**WORK ORDER**
A verbatim reproduction of the lines below, from the line containing "luzis/bonep/zulapu/mizuze/dogar/simu/bave/zita/kosop" through the line containing "-7.0 -10.5 -10.4", both ends included, is the whole required output.

**DATA SECTION**
Known rows, with every step that occurs:
kosop/zita/bave/simu: [  0.1  -4.7   1.5   2.1   5.8   1.0   5.1  -6.6 -13.2  -6.0  -7.5  -6.5
  -4.6  -6.6   4.8  -5.4 -12.8  -0.6  -0.6  -7.1  -7.3 -15.1   1.1  -6.5
  12.1   1.1]
bonep/kalo/zita/bave/simu/dogar: [ -2.7  -2.4  -4.8  11.1  17.8 -13.1   3.8 -15.2 -10.7 -19.3   3.9 -14.1
   0.0  -3.1  -3.7  -3.0  -1.6  10.6  -4.0  -2.7 -10.8   2.9  -2.4  -2.0
  10.9  -5.9]
mizuze/dogar: [  1.3   2.1  -0.4  -1.8 -13.4   4.7  -3.5  -0.8   2.1 -13.6  11.8  -4.6
  -0.8  -5.7  -2.4   4.8   2.2   1.2  -2.6 -10.0  -1.0  -4.1   6.7  -2.5
  -0.5  -2.6]
bave/simu/dogar/mizuze/luzis/bonep/kalo/zita: [ -1.7  -0.9   0.0  -3.6   9.3 -16.5   9.8 -20.5   2.7 -49.6 -10.7 -18.2
  -7.0  -6.7  -1.5 -14.7  -2.7   7.9 -10.2  16.3  -3.4  -3.0  -1.1  -1.4
   5.4  -7.5]
zita/bave/simu/dogar/mizuze: [ -2.2  -2.1  -3.9   2.0   8.9  -1.2   2.7 -11.4 -13.2 -34.5   7.6  -8.7
  -0.8 -11.4  -8.2  -8.8 -27.1   9.5  -3.9  17.9  -2.2  -9.0  -3.4   2.3
   9.0  -4.3]
dogar/mizuze/luzis/bonep/kalo/zita: [ -3.9  -6.3   3.0  -8.2   6.1  -4.1   7.1 -12.3   3.4 -40.6 -11.1 -14.8
  -4.5  -2.4   1.5  -8.4   3.5   1.0  -6.7   7.7  -4.5   7.6   2.3  -3.6
   0.5  -8.6]
zita/bave/simu: [ -2.3   1.5  -2.0  10.4  10.9   3.4  -7.3  -1.8 -17.1  -4.5   0.3  -3.2
  -3.8  -3.5   2.2  -7.1 -11.9   1.5   1.1  -5.9  -8.1  -8.0   2.2  -2.0
   9.3   1.7]
mizuze/luzis/bonep/kalo: [ -1.9   2.7  -0.5 -22.2   4.4  -3.7   2.7  -5.6  -1.9 -21.5  -8.0  -5.2
  -4.3   3.2   3.5  -9.4  13.4  -0.8  -9.8   8.5  -8.8  14.7   4.2   5.0
   5.8  -5.0]
luzis/mizuze/dogar/simu/bave/zita: [  1.2  12.8   5.7  -2.2 -11.4  18.7  -1.6  -8.5  -3.5 -56.7   0.8  -5.6
  -9.4 -13.0  -5.6   0.2   6.0   3.2  -3.3  -9.1  -0.9  -9.9  10.1   3.8
   0.4  -6.7]
zulapu/simu/dogar/mizuze/luzis/bonep: [  0.4  -3.4  -3.2 -10.8   0.7  -4.3   3.9 -10.7  -2.9 -50.6  -6.0 -11.7
 -10.9  -9.8  -7.4 -12.9  -4.1   3.0 -10.8  17.3  -2.3  -7.8   1.5   2.1
 -15.1  -7.8]
luzis/bonep: [  1.8  -4.0   1.3 -11.1  -3.0   7.5   0.3 -11.5  -4.4 -20.6   3.5   4.2
  -5.4   2.8   1.7  -0.5   0.2  -2.9  -7.3   8.4   5.9  -0.9   0.9   4.4
  -3.4  -2.3]
dogar/mizuze/luzis/bonep/zulapu: [ -3.0  -4.7  -2.1 -20.9  -1.1  18.6   8.3  -7.9  -0.3 -45.3  -2.0 -12.1
  -5.4  -2.2   2.7  -9.5 -10.4  -2.5 -17.1  16.5   2.5   3.8   8.1 -12.4
   6.2  -4.9]
zita/ropi: [  3.7   2.2  -0.7  -8.5  -2.4  -1.9  -3.4   3.2   5.2   3.8   0.0  -1.6
   4.7  -4.5   3.5   5.0 -11.2   2.1   3.3 -17.9   1.1   4.3   0.4   1.8
  -6.1   6.1]
zita/bave: [ -2.8  -4.5  -3.5   0.6   6.6   7.5  -1.9   1.9 -13.3  -6.5   4.1  -1.2
  -0.7  -0.3  -1.5  -2.0  -8.5   0.9  -1.0  -3.1  -6.2   2.4   2.0   0.3
   3.5  -3.3]
dogar/mizuze/luzis/bonep/zulapu/zita: [  0.5  -8.9   3.1 -19.2   3.1  15.0   2.2 -10.1   6.4 -44.0  -9.8 -17.2
  -9.4   1.1   3.8  -4.2  -3.5  -1.9 -16.4  -3.9   4.5   0.9   9.5 -21.3
  -1.1  -7.0]
zulapu/mizuze/dogar/simu/bave: [ -2.5  15.9   0.7  -2.3 -15.5   3.5   3.2  -4.9  -4.0 -54.0  11.7  -6.1
  -5.8 -13.3 -11.9   6.3  -8.6   4.3   1.7  -3.1  -2.9  -3.7   9.6  -1.1
   8.1  -5.2]
bonep/kalo/zita/bave/simu/dogar/mizuze/luzis: [ -6.3  -0.9  -4.3   6.0  18.1 -15.9   6.9  -7.6  -6.1 -36.3  -8.3 -24.0
  -1.8 -10.6  -4.8 -16.9 -12.3  11.5  -4.1   6.1 -15.5   1.2  -0.3  -4.4
  12.7  -8.7]
kalo/zita/kosop: [  1.9  -5.0  -1.7  11.1   3.3  -9.3  -0.9  -2.0   5.1  -7.2  -5.0 -10.8
  -9.2  -0.1   2.5   8.1  18.1   2.4  14.3 -19.7   3.3  -5.3  -0.1  -5.4
  -8.1   3.4]
zulapu/simu/dogar/mizuze/luzis/bonep/kalo/zita: [ -1.5  -6.7  -2.1  -4.8   9.0 -14.3   9.4 -18.3  -0.2 -53.4  -7.5 -20.4
  -6.3  -8.1  -6.0  -7.7   9.0   6.3 -10.3   7.8  -7.2   3.2   0.7  -3.0
 -12.3 -11.3]
bonep/zulapu/simu/dogar/mizuze/luzis: [ -2.6  -0.8  -7.6  -6.6   5.3   2.8  10.4  -1.7  -0.1 -38.1  -1.7 -22.7
  -2.1 -12.0  -6.7  -9.3  -4.1   5.3 -13.8   8.6  -5.3   0.5   6.3 -15.4
  -3.7  -6.5]
luzis/mizuze/dogar: [  1.9   4.3   1.8  -7.1 -13.6  12.9   3.2   0.0  -1.9 -52.1  14.6  -4.3
   0.5  -4.4  -2.2   4.5  -1.9  -3.1  -3.0  -9.0   2.2  -2.7   7.7   4.8
  -1.0  -5.3]
mizuze/luzis/bonep: [ -0.3   0.6  -1.1 -11.3  -2.3   1.4   0.6  -0.6   0.0 -18.5 -12.1  -2.1
 -11.7   2.5   4.0 -12.5   3.5  -4.1  -6.6   3.6  -3.1  -0.9   4.0   2.3
  -2.4  -2.4]
kalo/zita: [ -0.5  -6.1   0.5  16.5   2.0  -4.2   2.7  -2.3   4.4  -0.6  -6.2  -5.7
  -2.9   1.5   1.8   2.9   2.1   0.2   2.9 -11.6   0.6  -6.3  -0.1  -8.8
  -6.1  -0.5]
zulapu/simu/bave/zita: [  0.0  -1.6   3.3   8.6  10.4   9.2 -16.0  -8.2  -8.0  -4.9 -15.8  -9.5
  -7.8  -4.8  -5.3  -0.1   4.3   3.7  -0.4  -9.7  -7.4  -9.6   1.7  -3.5
  -7.9  -3.9]
zulapu/mizuze/luzis/bonep/kalo: [ -3.1   6.3   1.9 -23.6   1.9  -3.7   4.7 -10.1  -7.5 -50.9  -6.7  -8.9
   0.4   1.3   0.5  -3.9  -5.4  -1.9 -11.0   1.3  -6.7  15.6   2.9   4.8
  11.1  -9.0]

Rows:
[  3.0  11.6   1.5  -0.7  -9.7   6.4  -9.5  -8.0  -0.6 -26.2  -0.8 -11.2
 -17.4 -15.8  -5.5   5.2  24.3  10.1   8.1 -18.4  -1.3 -11.4   9.1   2.1
   0.2   0.8]
mizuze/dogar/simu/bave/zita/kosop
[  0.7  -1.5  -9.6 -14.3   1.7   7.2   8.1  -9.5  -4.8 -39.5  -1.9 -14.3
 -11.5  -2.1  -1.4  -8.8   7.9   0.3 -20.1   4.4  -3.0   0.9   7.0 -10.0
  -7.9  -6.6]
mizuze/luzis/bonep/zulapu/simu/dogar
[  0.6  -0.4  -2.4  -9.0   9.8 -22.3   6.7 -20.2   2.0 -55.7  -7.8 -23.3
 -13.0  -8.5  -1.0  -9.0  12.6  10.1   0.1   9.0  -1.5  -3.3  -0.9   2.1
   3.1  -2.5]
bave/simu/dogar/mizuze/luzis/bonep/kalo/zita/kosop
[  0.4  10.1   3.6   4.2 -11.0  10.9  -6.8  -8.5   0.4 -19.3  -1.9  -6.7
 -11.1 -14.7  -5.6  -0.2   9.3   7.8  -2.3 -10.6  -3.9 -10.7   8.9  -1.6
   1.8  -3.8]
mizuze/dogar/simu/bave/zita
[ -1.3  -0.9  -4.3 -17.1  -0.5  15.4   6.1  -2.9  -0.7 -25.4  -5.4  -7.5
  -8.7   3.8   6.5  -9.1   2.7  -4.6 -15.7   4.8  -0.9   5.8   9.1 -11.1
   5.0  -3.1]
mizuze/luzis/bonep/zulapu
[ -2.4  -4.8  -2.7 -11.0   3.5  16.3   2.9  -8.8  -6.3 -46.7  -4.4 -15.8
  -8.2  -7.6   1.5  -8.1  -1.0  -3.2 -15.0   2.9  -2.0  -0.8  10.5 -15.5
  -6.3  -4.9]
dogar/mizuze/luzis/bonep/zulapu/simu
[  3.6  13.2   3.8  -6.7 -10.3  13.0  -3.1  -7.7  -4.0 -63.2   1.9 -11.6
 -15.6 -14.1  -5.2   4.5  20.6   5.5   7.7 -17.1   1.4 -10.2  11.2   8.1
  -2.0  -1.9]
luzis/mizuze/dogar/simu/bave/zita/kosop
[ -2.0  -3.4  -2.1  -8.4   4.8  -9.3  15.2  -4.2  -7.3 -35.2 -14.8 -18.3
  -7.1 -13.9  -2.9 -21.1 -25.5   5.7  -6.8  14.5 -10.6 -16.7  -0.7  -4.6
  12.9  -5.1]
kosop/zita/bave/simu/dogar/mizuze/luzis
[  1.3  -9.1  -4.6 -15.7   1.0  14.8  10.0 -24.5  -8.5 -58.8  16.2 -12.1
  -2.5  -7.8  -7.6   3.5  -6.1   4.0 -19.9  20.1   9.6  -0.5   3.0  -8.7
  -8.5  -8.0]
luzis/bonep/zulapu/simu/dogar/mizuze
[  1.9  14.0   2.2  -0.6 -16.8   8.9   8.9   0.1  -2.0 -53.2  14.9  -1.3
  -4.5 -12.3  -1.7   1.7  10.2  -0.4  -0.5 -11.0   1.6  -6.4  10.2   3.1
  -3.5  -2.5]
luzis/mizuze/dogar/simu
[  1.1  -4.2  -5.9 -12.4  12.2   8.5  -0.2 -12.8  -8.6 -41.2  -7.6 -18.4
 -15.9   2.7   3.1 -10.8  -5.7   4.0 -20.1  -8.8  -4.9  -4.5   8.3 -16.4
   6.0  -7.3]
mizuze/luzis/bonep/zulapu/zita/bave/simu/dogar
[ -2.1   1.2  -3.8  -9.8  -1.0  -9.6   8.7   2.0   6.8 -29.9  -7.9 -10.9
  -2.4  -8.1  -7.9 -14.4 -12.7   6.6  -4.6  21.6  -3.9  -2.6  -2.2   1.8
   0.8  -6.1]
simu/dogar/mizuze/luzis
[ -0.4 -10.6  -0.1  -8.7   1.6   5.4  10.4  -2.8 -11.2  -8.5  -4.1  -3.9
  -2.4  -3.9   1.2  -0.1  -9.8  -1.3  -3.4  -2.6  -5.9  -4.3   0.8  -4.7
   6.9  -3.4]
kosop/zita/bave
[ -1.4  -9.9  -4.8 -24.7   3.4  12.1  21.1 -19.5 -12.4 -61.8  -4.7 -19.4
 -10.4 -10.0   1.3 -16.7 -25.8   1.9 -22.9  21.5  -2.3 -11.3   5.1 -13.2
  16.9  -7.7]
kosop/zita/bave/simu/dogar/mizuze/luzis/bonep/zulapu
[ -1.2  -3.4   1.2 -18.9  17.4  -7.7  -0.7 -20.1  -8.8 -55.6  -7.1 -19.1
  -8.4  -5.1  -4.1 -13.3  -7.5   9.4 -13.6   5.7  -8.7   3.3   2.2  -0.8
   7.9 -11.3]
zulapu/zita/bave/simu/dogar/mizuze/luzis/bonep/kalo
[ -0.7   8.5   4.2   5.6   2.9   6.7  -4.2  -7.7  -2.0  -4.7 -14.0  -1.2
 -10.7  -8.4  -3.7  -4.8   7.3   6.0   0.2  -0.6  -3.7  -7.4   2.5  -0.5
   2.4  -2.0]
dogar/simu/bave/zita
[ -0.2  -3.0  -0.9 -18.6  -4.4  20.9   7.8 -18.2 -11.5 -55.7  11.1  -5.7
   2.1   2.8   0.8  10.9 -17.9  -4.1 -17.1   1.1  10.0   5.8   4.9  -9.4
   9.0  -7.3]
luzis/bonep/zulapu/mizuze
[  2.5   8.6   0.7 -18.3 -13.8  27.7  -1.3 -26.2 -12.6 -82.3  10.6 -17.0
 -14.8 -12.7  -4.5  15.2   6.5   6.9  -9.6 -17.4   9.0  -5.8  13.6  -8.3
   8.2  -6.0]
luzis/bonep/zulapu/mizuze/dogar/simu/bave/zita/kosop
[  4.5  12.3   2.9  -3.3 -13.1   8.6  -9.9  -4.9   5.1 -16.6  -2.0  -7.8
  -6.8 -18.6  -2.1   5.3  -0.7   9.3   0.8 -28.1  -2.6  -7.4   9.3  -0.2
  -4.2   1.7]
mizuze/dogar/simu/bave/zita/ropi
[ -2.1   6.8  -1.8   0.8   3.2 -14.5   3.5  -1.6   3.8 -26.0 -11.0 -14.3
  -5.0 -11.2  -4.5 -20.1 -15.6   7.2  -4.1  16.9  -4.5 -12.1  -1.9  -0.8
   6.1  -1.7]
bave/simu/dogar/mizuze/luzis
[  0.0  -3.5  -2.1  -9.7  -1.9  -4.1   9.9  -9.9   2.1 -30.1   8.1  -5.0
   3.4  -7.1 -10.3  -2.1 -16.1   7.7  -5.3  25.5   5.5  -2.5  -5.5   4.7
  -0.2  -5.6]
simu/dogar/mizuze
[  1.3  12.2   0.0   6.4 -16.0   1.3   3.7   0.4   1.9 -15.8  12.1  -1.8
  -5.5 -14.1  -1.4   2.4  14.1   3.9  -0.9 -13.6  -0.9  -6.2   9.0  -2.4
  -1.3   0.0]
mizuze/dogar/simu
[ -0.4  -4.5  -0.8   5.9  16.2  13.7  -7.8  -7.0 -10.5 -10.4  -0.9 -15.4
  -4.5   1.5   5.3   2.2  -5.6   2.2  -8.0 -25.7  -3.2  -4.1   9.0 -23.6
  10.4  -1.2]
bonep/zulapu/zita/bave/simu
[  1.0   9.1  -0.8 -13.1 -20.3  22.9  11.2 -18.5 -10.2 -72.2  23.0  -6.4
  -3.6 -11.4  -0.5  12.1  -4.3  -0.6 -16.2 -12.6   8.9  -0.2  13.8 -11.8
   7.0  -6.8]
luzis/bonep/zulapu/mizuze/dogar/simu
[ -3.7  -3.2  -8.4 -16.1   8.1  14.4   7.9 -13.9 -14.7 -60.0   2.9 -16.7
  -9.1  -6.6  -1.7 -17.7 -24.0   5.0 -20.9  23.0  -3.0  -4.2   6.2  -8.7
  13.5  -7.1]
zita/bave/simu/dogar/mizuze/luzis/bonep/zulapu
[ -1.5   0.9  -4.0   0.1   4.0 -10.7   3.8   0.8   0.6 -31.9  -9.3 -15.5
  -5.4 -12.8  -9.2 -12.5  -3.6   6.3  -5.1   8.6  -7.8  -6.7   0.9  -2.0
 -11.6  -5.6]
zulapu/simu/dogar/mizuze/luzis
[  1.0  -6.2   1.1   3.6  12.8  -3.7  -3.6 -13.8  -7.2 -34.2   0.8 -13.5
  -4.1  -8.3  -7.7  -3.5 -20.5  10.1  -3.8  -1.5   0.0 -12.6  -1.5  -6.9
   1.2  -6.1]
zulapu/zita/bave/simu/dogar/mizuze
[ -2.3  -6.6  -1.5 -14.5   4.8 -11.4  14.0 -17.5   5.8 -52.4  -5.4 -16.4
  -4.2  -4.2  -4.8  -9.1  -0.1   7.3 -11.3  20.5  -2.6   8.0  -1.4   1.4
  -0.6 -11.3]
simu/dogar/mizuze/luzis/bonep/kalo/zita
[ -1.5  11.7   2.3  -3.4 -11.7  25.9   0.7 -15.2  -6.4 -56.0   6.4 -16.5
  -3.2 -14.6  -6.6   9.3  -9.3   6.7 -12.2 -18.1   0.7  -4.7  12.5 -16.1
  15.2  -8.8]
bonep/zulapu/mizuze/dogar/simu/bave/zita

**COMPLETED EXERCISE**
luzis/bonep/zulapu/mizuze/dogar/simu/bave/zita/kosop
[  4.5  12.3   2.9  -3.3 -13.1   8.6  -9.9  -4.9   5.1 -16.6  -2.0  -7.8
  -6.8 -18.6  -2.1   5.3  -0.7   9.3   0.8 -28.1  -2.6  -7.4   9.3  -0.2
  -4.2   1.7]
mizuze/dogar/simu/bave/zita/ropi
[ -2.1   6.8  -1.8   0.8   3.2 -14.5   3.5  -1.6   3.8 -26.0 -11.0 -14.3
  -5.0 -11.2  -4.5 -20.1 -15.6   7.2  -4.1  16.9  -4.5 -12.1  -1.9  -0.8
   6.1  -1.7]
bave/simu/dogar/mizuze/luzis
[  0.0  -3.5  -2.1  -9.7  -1.9  -4.1   9.9  -9.9   2.1 -30.1   8.1  -5.0
   3.4  -7.1 -10.3  -2.1 -16.1   7.7  -5.3  25.5   5.5  -2.5  -5.5   4.7
  -0.2  -5.6]
simu/dogar/mizuze
[  1.3  12.2   0.0   6.4 -16.0   1.3   3.7   0.4   1.9 -15.8  12.1  -1.8
  -5.5 -14.1  -1.4   2.4  14.1   3.9  -0.9 -13.6  -0.9  -6.2   9.0  -2.4
  -1.3   0.0]
mizuze/dogar/simu
[ -0.4  -4.5  -0.8   5.9  16.2  13.7  -7.8  -7.0 -10.5 -10.4  -0.9 -15.4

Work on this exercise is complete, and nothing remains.